> [Work instructions]: Starting at the top of the entries below, set down every line exactly, please, until you reach the line with "z -> g: [ 0.04", which is included too.

Stored items:
================================
Each row comes from the steps of one walk. Every step used is in the known rows, and no mark comes twice. Write the walk behind each row, first mark first.
Known rows
w -> f -> n: [ 0.06 -0.03 -0.04  0.00  0.04  0.00 -0.03 -0.06  0.02 -0.06 -0.03 -0.10
  0.07 -0.01 -0.05 -0.06 -0.03  0.11 -0.04  0.08  0.28]
q -> z -> n: [ 0.00 -0.03  0.04 -0.03  0.06  0.00 -0.05 -0.07  0.12 -0.07 -0.04  0.05
 -0.01 -0.02 -0.07 -0.07 -0.12  0.00 -0.16 -0.08 -0.06]
w -> f -> n -> z -> g -> h -> q: [ 0.11 -0.17  0.05  0.00  0.19  0.04 -0.02 -0.07 -0.01  0.06  0.04 -0.05
  0.06  0.03  0.09 -0.13  0.02  0.07 -0.24  0.01  0.46]
h -> q: [-0.03 -0.13  0.04  0.04 -0.05  0.00  0.03  0.00  0.02  0.00 -0.10  0.11
 -0.05  0.00 -0.05  0.00  0.04 -0.02 -0.17  0.05  0.07]
z -> g: [ 0.04  0.03  0.06 -0.03  0.07  0.03 -0.08  0.02  0.00  0.03 -0.01 -0.06
  0.02  0.04  0.11 -0.03 -0.02 -0.03 -0.04 -0.06  0.01]
w -> h -> q -> z: [-0.02 -0.03  0.05 -0.05  0.01 -0.01 -0.01 -0.05  0.11  0.02 -0.20  0.24
  0.13 -0.01 -0.07 -0.02 -0.01 -0.02 -0.35  0.01  0.26]
n -> z -> q: [ 0.08 -0.04  0.04  0.15 -0.02  0.01  0.02  0.00 -0.07  0.15  0.23  0.04
  0.09  0.02  0.18 -0.08 -0.06 -0.03 -0.14 -0.09  0.04]
f -> n: [ 0.06 -0.15 -0.04  0.06 -0.02 -0.01 -0.04 -0.05 -0.01 -0.11  0.02 -0.05
 -0.05  0.01 -0.06 -0.05 -0.01  0.04 -0.08  0.11  0.00]
n -> z -> g -> f -> w: [ 0.10  0.08  0.07 -0.07  0.23  0.05 -0.07 -0.06  0.05  0.05  0.15 -0.11
  0.14  0.07  0.04 -0.07  0.03  0.02 -0.18 -0.02  0.18]
w -> f -> g -> h -> q -> z: [-0.10 -0.15  0.05  0.06  0.04  0.03 -0.03 -0.06  0.08 -0.01 -0.19  0.22
  0.08  0.03 -0.10 -0.08  0.10  0.03 -0.17 -0.05  0.48]
z -> w -> h: [-0.06  0.27  0.03 -0.06  0.09  0.03  0.03  0.01  0.02  0.11  0.09  0.05
  0.15 -0.05  0.07  0.00 -0.02  0.13 -0.25 -0.07  0.27]
f -> w -> h -> q: [-0.02  0.10  0.02 -0.03  0.04  0.01  0.05 -0.02  0.10  0.02 -0.08  0.17
  0.35 -0.02 -0.04 -0.01  0.08  0.06 -0.39  0.16  0.32]
w -> f -> q -> z -> n: [-0.05  0.16  0.00 -0.03  0.04  0.01 -0.03 -0.07  0.15 -0.03 -0.04  0.08
  0.03 -0.01 -0.06 -0.09 -0.07  0.08 -0.20 -0.18  0.31]
w -> h -> q: [-0.03  0.05  0.05  0.03  0.01  0.00  0.05  0.00  0.06  0.05 -0.11  0.17
  0.12  0.00  0.00  0.02  0.05  0.02 -0.29  0.06  0.29]
n -> h -> q -> z -> w -> f -> g: [-0.11  0.17  0.14 -0.02  0.06  0.04 -0.02 -0.09  0.09  0.00 -0.14  0.14
  0.13 -0.01 -0.07 -0.09 -0.02  0.06 -0.37 -0.13  0.56]
n -> h -> q -> z -> g -> f: [ 0.01  0.17  0.18 -0.02  0.22  0.04 -0.13 -0.06  0.08 -0.08 -0.14  0.06
 -0.06  0.07 -0.04 -0.03  0.05 -0.08 -0.31  0.03  0.31]
f -> w: [ 0.02  0.05 -0.03 -0.05  0.04  0.00  0.00 -0.03  0.05 -0.03  0.02  0.00
  0.24 -0.02 -0.04 -0.03  0.03  0.04 -0.09  0.11  0.03]
w -> f -> q: [-0.05  0.19 -0.04  0.00 -0.03  0.01  0.03  0.00  0.02  0.04  0.00  0.02
  0.04  0.01  0.00 -0.03  0.04  0.08 -0.05 -0.09  0.38]
g -> f -> w -> h: [-0.02  0.33  0.01 -0.01  0.20  0.04 -0.01 -0.03  0.10 -0.02  0.03  0.04
  0.28  0.01 -0.05  0.03  0.13  0.11 -0.24  0.15  0.39]
g -> h -> q -> z: [-0.03 -0.19  0.02 -0.01  0.08  0.00 -0.01 -0.03  0.04 -0.01 -0.11  0.22
 -0.01 -0.02 -0.07 -0.04  0.06 -0.03 -0.18  0.06  0.14]

Write each row's walk
[ 0.09 -0.14  0.00  0.07  0.12  0.01 -0.02 -0.10 -0.01 -0.07  0.14 -0.11
 -0.16  0.05 -0.09 -0.07  0.00  0.04 -0.13  0.04  0.14] => g -> f -> n -> z
[ 0.05 -0.06  0.09  0.04  0.19  0.04 -0.17 -0.08  0.12 -0.10 -0.17  0.12
 -0.01  0.08 -0.09 -0.07  0.05  0.02 -0.47  0.10  0.41] => w -> h -> q -> z -> g -> f -> n
[ 0.02 -0.01  0.11 -0.07  0.07  0.02 -0.09 -0.03  0.11  0.05 -0.20  0.18
  0.15  0.04  0.03 -0.05 -0.02 -0.05 -0.38 -0.05  0.27] => w -> h -> q -> z -> g
[ 0.14 -0.04  0.02 -0.04  0.23  0.04 -0.05 -0.07 -0.03  0.06  0.15 -0.16
  0.11  0.02  0.14 -0.13 -0.02  0.09 -0.07 -0.06  0.40] => w -> f -> n -> z -> g -> h
[-0.08  0.13  0.03  0.09  0.11  0.03 -0.07 -0.06  0.13 -0.13  0.02  0.11
 -0.21  0.04 -0.15 -0.06  0.03  0.04 -0.26 -0.09  0.17] => g -> f -> q -> z -> n
[ 0.01  0.25  0.10 -0.03  0.15  0.00 -0.04 -0.09  0.11 -0.11  0.00  0.02
  0.06 -0.03 -0.04 -0.06 -0.11 -0.02 -0.18 -0.04  0.07] => q -> z -> n -> h
[ 0.03 -0.02 -0.02 -0.12  0.11  0.01 -0.07 -0.10  0.06 -0.02 -0.02 -0.05
  0.08 -0.06 -0.08 -0.11 -0.11  0.15 -0.24 -0.05  0.30] => q -> z -> w -> f -> n
[-0.02 -0.06  0.08  0.04  0.14  0.04 -0.04  0.04 -0.01  0.05 -0.03  0.09
  0.00  0.03  0.09 -0.03  0.11 -0.01 -0.16  0.05  0.19] => z -> g -> h -> q
[-0.07  0.07 -0.01  0.03  0.05  0.01 -0.07 -0.05  0.06 -0.08 -0.02  0.12
 -0.17  0.05 -0.14 -0.03  0.08  0.01 -0.15 -0.06  0.21] => g -> f -> q -> z
[-0.04  0.19  0.04 -0.14  0.11  0.01 -0.02 -0.03  0.06  0.08  0.01  0.12
  0.17 -0.05  0.01 -0.03 -0.07  0.09 -0.31 -0.12  0.25] => q -> z -> w -> h
[ 0.10 -0.07  0.12  0.00  0.11  0.00 -0.14 -0.10  0.07 -0.15 -0.13  0.03
  0.03  0.04 -0.04 -0.12 -0.05 -0.07 -0.36  0.09  0.19] => f -> n -> h -> q -> z -> g
[-0.07 -0.13  0.06 -0.09  0.02  0.00 -0.01 -0.04  0.05  0.03 -0.09  0.16
 -0.03 -0.05 -0.08 -0.06 -0.04  0.03 -0.36 -0.07  0.09] => h -> q -> z -> w
[-0.04 -0.04 -0.03 -0.01 -0.07 -0.02 -0.04 -0.04  0.05 -0.04 -0.03  0.13
 -0.03  0.01 -0.08 -0.06 -0.01 -0.03 -0.13 -0.11  0.07] => f -> q -> z
[ 0.00  0.01  0.03 -0.09  0.05 -0.01 -0.01 -0.07  0.15 -0.01 -0.16  0.25
  0.37 -0.02 -0.10 -0.05  0.02  0.02 -0.45  0.11  0.30] => f -> w -> h -> q -> z
[-0.04  0.02  0.05 -0.02  0.02  0.05  0.04 -0.07  0.00  0.15  0.11 -0.04
  0.08  0.01  0.05 -0.10 -0.07  0.12 -0.14 -0.30  0.39] => n -> z -> w -> f -> g
[-0.11 -0.21  0.09  0.16  0.04  0.03 -0.03 -0.06  0.12 -0.10 -0.10  0.27
 -0.05  0.04 -0.13 -0.10  0.05  0.00 -0.30 -0.05  0.17] => f -> g -> h -> q -> z -> n
[-0.03 -0.16  0.08  0.01  0.03  0.00 -0.03 -0.07  0.14 -0.06 -0.13  0.16
 -0.06 -0.02 -0.12 -0.06 -0.07 -0.02 -0.32 -0.04  0.00] => h -> q -> z -> n
[-0.01 -0.15  0.02 -0.08  0.06  0.01 -0.04 -0.10  0.08 -0.03 -0.12  0.06
  0.04 -0.06 -0.13 -0.12 -0.07  0.13 -0.41  0.00  0.37] => h -> q -> z -> w -> f -> n
[ 0.03 -0.01  0.05 -0.08  0.19  0.03 -0.13 -0.01  0.01  0.02 -0.02  0.05
  0.06  0.02  0.08 -0.06  0.01 -0.03 -0.05 -0.06  0.09] => q -> z -> g -> h
[ 0.05  0.12  0.13  0.11  0.21  0.05 -0.12 -0.05  0.03 -0.17 -0.03 -0.05
 -0.12  0.09 -0.05 -0.04  0.10  0.01 -0.33  0.20  0.35] => z -> g -> f -> n -> h -> q
[-0.12  0.16  0.01 -0.02  0.10  0.04 -0.06 -0.04  0.05 -0.02  0.08  0.10
 -0.18  0.01 -0.12 -0.04  0.05  0.09 -0.29 -0.13  0.26] => g -> f -> q -> z -> w
[ 0.04  0.09  0.16 -0.07  0.11  0.01 -0.10 -0.06  0.07 -0.04 -0.15  0.08
  0.06  0.03  0.02 -0.07 -0.03 -0.11 -0.28 -0.01  0.19] => n -> h -> q -> z -> g
[-0.09  0.03  0.04 -0.12  0.18  0.03  0.02 -0.03  0.05  0.10 -0.06  0.15
  0.09 -0.08 -0.01 -0.06  0.03  0.13 -0.28 -0.05  0.47] => g -> h -> q -> z -> w -> f
[-0.06  0.13  0.11 -0.09  0.09  0.00  0.00 -0.06  0.05 -0.01 -0.05  0.12
  0.05 -0.06 -0.05 -0.06 -0.04  0.00 -0.38 -0.02  0.23] => n -> h -> q -> z -> w
[-0.11 -0.10  0.09  0.11  0.10  0.05 -0.03 -0.08  0.14 -0.04 -0.15  0.21
  0.05  0.02 -0.11 -0.10  0.04  0.08 -0.27 -0.08  0.44] => w -> f -> g -> h -> q -> z -> n
[-0.15 -0.20  0.06  0.07  0.04  0.04 -0.02 -0.04  0.03  0.00 -0.05  0.26
 -0.03  0.00 -0.09 -0.09  0.09  0.05 -0.33 -0.09  0.26] => f -> g -> h -> q -> z -> w
[-0.03  0.13  0.02 -0.19  0.11  0.02 -0.03 -0.05  0.06  0.08 -0.05  0.00
  0.12 -0.07 -0.01 -0.06 -0.09  0.11 -0.16 -0.16  0.30] => q -> z -> w -> f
================================
> [Result below]:
Each row comes from the steps of one walk. Every step used is in the known rows, and no mark comes twice. Write the walk behind each row, first mark first.
Known rows
w -> f -> n: [ 0.06 -0.03 -0.04  0.00  0.04  0.00 -0.03 -0.06  0.02 -0.06 -0.03 -0.10
  0.07 -0.01 -0.05 -0.06 -0.03  0.11 -0.04  0.08  0.28]
q -> z -> n: [ 0.00 -0.03  0.04 -0.03  0.06  0.00 -0.05 -0.07  0.12 -0.07 -0.04  0.05
 -0.01 -0.02 -0.07 -0.07 -0.12  0.00 -0.16 -0.08 -0.06]
w -> f -> n -> z -> g -> h -> q: [ 0.11 -0.17  0.05  0.00  0.19  0.04 -0.02 -0.07 -0.01  0.06  0.04 -0.05
  0.06  0.03  0.09 -0.13  0.02  0.07 -0.24  0.01  0.46]
h -> q: [-0.03 -0.13  0.04  0.04 -0.05  0.00  0.03  0.00  0.02  0.00 -0.10  0.11
 -0.05  0.00 -0.05  0.00  0.04 -0.02 -0.17  0.05  0.07]
z -> g: [ 0.04  0.03  0.06 -0.03  0.07  0.03 -0.08  0.02  0.00  0.03 -0.01 -0.06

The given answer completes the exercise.